15. Give two reasons why you can't store 12GB of system memory in a file
    on a hard drive with an advertised capacity of 12GB.

    1. 12 GB of system memory is measured in powers-of-two GiB that is
       larger than powers-of-ten 12 GB of hard drive storage, i.e.
       12 GiB = 12,884,901,888 bytes and 12 GB = 12,000,000,000 bytes.

    2. The operating system needs to store name and directory information on
       the disk, as well as the data.  That extra overhead takes space.

16. What is the difference between writing KB (kilobyte) and KiB (kibibyte)
    and MB (megabyte) and MiB (mebibyte)?

    a. KB (Kilobyte)=1000 bytes
    b. KiB (Kibibyte)=1024 bytes
    c. MB (megabyte)=1000*1000 byte=1,000,000 bytes
    d. MiB(mebibyte)=1024*1024 byte=1,048,576 bytes

17. Exactly how many bytes (in decimal) are in 4GiB of memory?

    4 GiB = 4 * 1024 * 1024 * 1024 = 4,294,967,296 bytes

18. Exactly how many bytes (in decimal) are on an advertised 4GB hard disk?

    4 GB  = 4 * 1000 * 1000 * 1000 = 4,000,000,000 bytes

19. How many power-of-two MiB are on an advertised 2TB hard disk?

    2TB disk = 2,000,000,000,000 = 2*(10**12) bytes
    1 MiB = 1024 * 1024 = 2**10 * 2**10 = 2**20 bytes
    2*(10**12)/(2**20) = 1,907,348.633 MiB

    Note: 2TB = 1,862.6 GiB
              = 1.82 TiB (your computer may show this size number)
          2TiB = 2*(2**40) = 2,199,023,255,552 bytes

20. By what percentage is a power-of-two GiB larger than a power-of-ten GB?

    GiB = 2**30 = 1,073,741,824
    GB  = 10**9 = 1,000,000,000

    GiB/GB = 1.073741824, so about 7.4% bigger

21. What is the prefix used for a thousand Gigabytes?

    GB * 1000 = TB (terabyte) = 10**12 (disk) or 2**40 (memory)

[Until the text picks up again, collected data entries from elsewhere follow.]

Below are the code and all the weights of a small trained network. Each question names an input and a target symbol and asks about switching units off, where a switched-off unit gives its printed mean instead of its output.

import numpy as np


def w(rows, s, z=0):
    codes = np.array(rows[::2]) - 128.0
    scale = np.full(codes.shape[1], s)
    scale[-1] = z or s
    return codes * scale


def f(y):
    return y / 2 * (1 + np.tanh(0.7978845608 * (y + 0.044715 * y**3)))


def softmax(a):
    e = np.exp(a - a.max(-1, keepdims=True))
    return e / e.sum(-1, keepdims=True)


def log_softmax(a):
    a = a - a.max(-1, keepdims=True)
    return a - np.log(np.exp(a).sum(-1, keepdims=True))


def net(x, mask):
    ids = ['ΛΨαεζημσ'.index(c) for c in x.split()]
    T = len(ids)
    res = E[ids] + P[:T]
    r = res
    for j in range(2):
        rows = slice(3 * j, 3 * j + 3)
        q, k, v = (r @ M[0][rows].T for M in (Q, K, V))
        z = softmax(np.where(np.tri(T) > 0, q @ k.T / 3**0.5, -1e9)) @ v
        o = O[0][rows]
        res = res + np.where(mask[j], z, o[:, -1]) @ o[:, :-1]
    y = f(res @ A[0][:, :-1].T + A[0][:, -1])
    res = res + np.where(mask[2:14], y, B[0][:, -1]) @ B[0][:, :-1]
    return log_softmax(res[-1] @ U[:, :-1].T + U[:, -1])


Q, K, V, O, A, B = {}, {}, {}, {}, {}, {}
E = w([
[109,70,96,82,116],'Λ',
[126,186,138,134,173],'Ψ',
[153,158,166,156,101],'α',
[94,70,180,142,137],'ε',
[167,197,72,202,180],'ζ',
[95,104,109,132,205],'η',
[218,107,151,140,37],'μ',
[208,121,161,7,37],'σ',
],0.013)
P = w([
[3,207,86,149,89],'0',
[130,135,156,144,164],'1',
[167,112,170,139,181],'2',
[188,111,181,138,186],'3',
[198,92,187,138,191],'4',
[201,83,193,156,202],'5',
],0.007)
Q[0] = w([
[242,136,172,172,177],'h0',
[56,124,30,184,30],'h0',
[237,44,159,152,170],'h0',
[67,139,163,128,77],'h1',
[122,138,77,65,104],'h1',
[4,142,26,175,45],'h1',
],0.016)
K[0] = w([
[206,68,171,60,216],'h0',
[98,149,137,117,44],'h0',
[242,82,163,179,186],'h0',
[147,145,43,92,126],'h1',
[43,157,151,133,52],'h1',
[4,180,63,175,53],'h1',
],0.015)
V[0] = w([
[109,66,150,12,191],'h0',
[100,92,234,197,137],'h0',
[83,243,204,58,192],'h0',
[205,215,67,21,105],'h1',
[128,19,10,75,228],'h1',
[42,226,217,39,221],'h1',
],0.011)
O[0] = w([
[39,58,52,162,47,83],'h0',
[99,118,221,114,102,185],'h0',
[127,63,136,254,164,172],'h0',
[151,9,51,91,145,252],'h1',
[91,220,53,189,252,28],'h1',
[184,15,199,182,171,109],'h1',
],0.0094,0.0036)
A[0] = w([
[227,130,10,228,2,62],'n0',
[108,146,18,111,100,26],'n1',
[177,137,75,191,120,59],'n2',
[95,111,151,185,106,53],'n3',
[206,149,77,83,67,2],'n4',
[88,189,57,84,169,90],'n5',
[116,81,114,120,123,56],'n6',
[10,66,179,54,152,108],'n7',
[88,121,111,138,101,72],'n8',
[50,102,100,149,169,33],'n9',
[113,203,177,166,117,48],'n10',
[144,142,142,147,162,94],'n11',
],0.0081,0.0041)
B[0] = w([
[139,188,184,37,182,207],'n0',
[205,74,120,195,97,149],'n1',
[59,86,145,46,131,146],'n2',
[117,119,143,48,106,154],'n3',
[1,151,80,186,194,253],'n4',
[169,130,97,223,18,147],'n5',
[94,136,187,117,171,168],'n6',
[70,189,182,28,193,207],'n7',
[113,78,142,125,156,115],'n8',
[59,169,39,33,58,157],'n9',
[114,44,146,39,170,174],'n10',
[157,93,73,187,86,164],'n11',
],0.0091,0.005)
U = w([
[132,121,24,150,12,137],'Λ',
[117,62,85,190,105,25],'Ψ',
[184,128,111,114,2,173],'α',
[79,178,154,141,131,6],'ε',
[206,217,79,130,192,244],'ζ',
[36,148,51,189,153,136],'η',
[141,231,64,69,46,190],'μ',
[167,81,26,37,108,73],'σ',
],0.0058,0.0025)

Each question gives the input, a string of symbols that net reads in full, and the target symbol t.
The units are the heads (3 rows each of Q, K, V and O) and the neurons (one row each of A and B). Each row of codes is followed by its name. A weight is (code - 128) times the scale printed after its matrix; where a second scale follows, it is the last column's (O, A, B and U).
mask holds one flag per unit, heads first, then neurons. A switched-off unit (its flag False) gives its mean, the last column of its rows in O or B, instead of its output. The means were averaged over made-up inputs and are rounded, as every weight is.
A unit's drop is (log p(t) with every unit on - log p(t) with that unit switched off) / (log p(t) with every unit on - log p(t) with every unit switched off).
The circuit of an input: a set's keep is (log p(t) with only the set's units on - log p(t) with every unit switched off) / (log p(t) with every unit on - log p(t) with every unit switched off). Starting from the 12 units with the biggest drops (on a tie, the unit counted first), units are removed one at a time, each time the one whose removal leaves the highest keep (on an exact tie, the one counted first), for as long as the keep stays at least 0.8.
circuit, biggest first: the units of the circuit, biggest drop first
heads that matter: for each layer, one digit per head in row order, 1 if its drop is at least 0.15 and else 0, layers parted by /
drop when u is switched off: that unit's drop, to one decimal
input ε σ ζ ζ σ ζ, target σ: circuit, biggest first : [h1]
input η σ α σ Ψ Ψ, target Ψ: circuit, biggest first : [h0, h1]
input ζ Λ Λ Ψ α, target α: circuit, biggest first : [n4, h1]
input σ ζ ζ μ ζ, target μ: heads that matter : 01
input ζ Λ η σ ε, target σ: heads that matter : 01
input Λ ζ Λ, target ζ: circuit, biggest first : [h0, h1]
input α μ Λ σ σ Ψ, target σ: heads that matter : 01
input ζ η Λ, target η: heads that matter : 11
input μ α ε ε Λ, target ε: circuit, biggest first : [h0, h1]
input ζ η η ζ, target η: circuit, biggest first : [h1, h0]
input ζ ζ Ψ μ, target μ: circuit, biggest first : [h1, h0]
input ζ σ ε ε, target ε: heads that matter : 10
input α Λ α, target α: heads that matter : 01
input σ Λ μ α, target μ: circuit, biggest first : [h1]
input σ ε α Λ μ, target μ: drop when h1 is switched off : 0.5
input Λ μ ε ζ ζ ε, target ζ: drop when h0 is switched off : 0.3
input α Ψ α Λ σ ζ, target σ: drop when n0 is switched off : 0.1
input α ε ε Λ, target ε: drop when n7 is switched off : 0.2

22. If a memory has an access time of 10ns, how many accesses can you make
    in one second (give the answer in MHz)?

    10 ns = 10 * 10**(-9) seconds

    Take the reciprocal to find the accesses per second:

    1 / (10 ns) = 1/(10 * 10**(-9)) = 0.1 * 10**9 = 0.1 * 10**3 * 10**6
    = 100 * 10**6 = 100 MHz

23. If a CPU has a clock frequency of 3.6 GHz, how long (in ns) does one
    access cycle take?

    3.6 GHz = 3.6 * 10**9 cycles per second

    Take the reciprocal to find out the seconds per cycle:

    1 / (3.6 GHz) = 1/(3.6 * 10**9) = 0.2777 * 10**(-9) = 0.2777 ns

24. What is the closest power of two to 1000 (i.e. closest to 10**3)?

    1 K  = 1000 (power of ten)
    1 Ki = 1024 (power of two) = 2**10

25. How many ns (nanoseconds) are in a ms (millisecond)?

    1 ns = 1 * 10**(-9)
    1 ms = 1 * 10**(-3)
    
    1ms / 1ns = 10**-3 / 10**-9 = 10**6 = a million

26. How may MiB are in a GiB?  Give the answer as a power of two.

    1 Mi = 2**20
    1 Gi = 2**30

    1 Gi / 1 Mi = 2**30 / 2**20 = 2**10 = 1024 = Ki (power of two)

27. What is 2**16 in decimal?  (This is a common number worth remembering.)

    2**16 = 2**10 * 2**6 = 1024 * 64 = 65,536

28. A computer has a 32-bit word size.  Using this word size, what is the
    largest size memory it can address, in GiBi?  (Microsoft Windows XP
    computers are limited to using this much memory.)

    32 bits can contain 2**32 addresses = 2**2 * 2**30 = 4 GiB

29. Why isn't a disk that rotates at 10,000 RPM exactly twice as fast as a
    disk that rotates at 5,000 RPM?  What else is involved?

    The time needed to move the arm holding the disk heads doesn't change
    when the disk rotation speed changes.

30. What is the standards group responsible for the Internet standards?
    Give the full name and the 4-letter acronym.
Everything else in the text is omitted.